Polycystic Ovarian Syndrome: Low-Carb Or Low GI Diet?

Polycystic Ovarian Syndrome: Low-Carb Or Low GI Diet?

Though Polycystic Ovarian Syndrome (PCOS) is a syndrome not caused by lifestyle influences, it's been found that the condition can be be positively influenced by diet changes. Diets high in animal fats (including saturated fats) and sugar are worst contributors to PCOS sufferers. So which will have a better result--a low-carb or low GI diet?

What is PCOS?

PCOS is an endocrine disorder that produces a hormone imbalance in women. It is the leading cause of infertility in woman and stems from insulin insensitivity. Women with PCOS produce too many male hormones (androgens) that lead to a variety of medical problems, including infertility, obesity, heart disease, and Type 2 diabetes.

What Symptoms Come With PCOS?

If you experience two or more of the following symptoms, PCOS is a possibility that should be considered:

  • obesity
  • endrometriosis
  • irregular periods
  • excessive body hair
  • diabetes
  • high blood pressure

What are the Possible Treatments for PCOS?

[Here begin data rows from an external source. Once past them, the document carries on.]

Each row was made from one small tree. The marks that hang from a mark follow it in brackets, in alphabetical order. Every link used is in the known rows. Write each row's tree.
Known rows
dosi{sopum}: [ 45  -3 -56 -22  21 -35  27  46  14 -15 -23 -36   4 -38 -13  -5  18  20
 -31 -18  -2]
siru{letimo zopi}: [ -5  -3 -45  -2  42 -35  62  34 -36 -12 -33 -40  14 -18 -54 -30   8  35
 -14 -51 -17]
zopi{siru{letimo{sopum}}}: [ 36 -16 -60   4  51 -33  36  39 -33 -12 -47 -24  29 -10 -25 -17  -2  19
  -2  13 -17]
pibi{zopi{siru{letimo} zavo zoduban}}: [ -2 -11 -31  11  60 -30   6 -12  15 -15 -26 -15   9  -3 -19 -31  11  10
  37  21 -34]
zopi{siru{letimo{sopum}} zavo zoduban{doku}}: [  0 -13 -59  19  45 -35 -10   9  -8 -26 -39 -37 -15 -24 -28 -23  10  35
  56  43 -34]
gubi{voti{pibi{zopi{zavo}}}}: [  5   7 -31  23  36 -33  34 -25  47  17  23   7  59   8  -2 -46 -22   6
 -14 -13 -52]
siru{letimo{sopum} zopi{zoduban}}: [  3 -24 -76  -9  54 -46  48  25 -49   0 -34 -57   9 -23 -71 -24   7  32
  21 -36 -13]
siru{letimo}: [ 16  -9 -34  -5  30 -34  46  34 -21 -24 -28 -32  19 -37 -23 -32  17  30
 -21 -29 -24]
doku{lato}: [ 27  26 -25   1  19 -41  24  59   7 -11 -16 -26  -4 -44  20 -23   8  35
 -22 -55 -10]
voti{gubi}: [ 21  21 -34  -8  15 -26  47  25  16   2  10 -14  27 -31   6 -30   6  26
 -37 -33 -32]
zopi{zavo zoduban{doku}}: [-10   9 -42  12   5 -38 -10   7  22 -34  -1 -28 -25 -51  -4 -30  20  36
  27  -4 -35]
pibi{zopi{siru zavo zoduban{doku}}}: [ -4   2 -32  19  30 -25 -16 -15  42 -20  -7 -12 -12 -11   4 -24  17  13
  26  28 -31]
gubi{voti}: [ 28  22 -48   6  16 -47  43  15  -2 -12   3 -10  37 -24  -1 -51  -5   8
 -25 -30 -28]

  1. Medication- There are only 2 medications for PCOS, and Metformin is by far the most popular. It is mainly used to treat Type 2 diabetes because of its effectiveness in lowering insulin resistance, lowering high blood pressure, and aiding in overall weight loss. That is also why it can be very effective with PCOS. The side affects are limited but can include intestinal issues.
  2. Diet- A low-carb diet that's high in lean protein can be very effective in lowering insulin sensitivity, correcting triglyceride levels, reducing LDL cholesterol levels, and decreasing weight. The decrease in weight will also improve the androgen levels that are the root cause of PCOS.

Which Diet Works Best for PCOS?

Woman with PCOS typically already have some of the symptoms of metabolic syndrome, or Syndrome X, like insulin resistance and a higher risk of heart disease. A low-carb diet, like a Mediterranean Diet or even the Flat Belly Diet, can successfully treat both syndromes. A low GI diet will help alleviate the discomfort associated with the side effects of medications like Metformin, but will not be as effective in lowering the critical blood levels (cholesterol, insulin, blood sugar, or triglycerides) that dominate both conditions.  

The low-carbo diets replace all saturated fats with monounsaturated fats and keep your daily meals around 1600 calories each to aid in weight loss. The bulk of your nutrition comes from a mediterranean-style diet that includes lots of fruit, vegetables, whole grains, and only lean, small portions of protein.

Low GI tract diets are effective with lowering levels of harmful animal fats in the diet, but not as easy to maintain. Many women crave the carbs that are often greatly eliminated in lower GI diets, and they need the proteins for energy that are often restricted in lower GI diets.

Low carb diets concentrate on whole grain carbohydrates and very lean proteins to allow for healthy exercise to be incorporated into the program. They are typically lifestyle diets meant to be maintained for a lifetime, instead of a quick-fix weight loss program that has a beginning and end.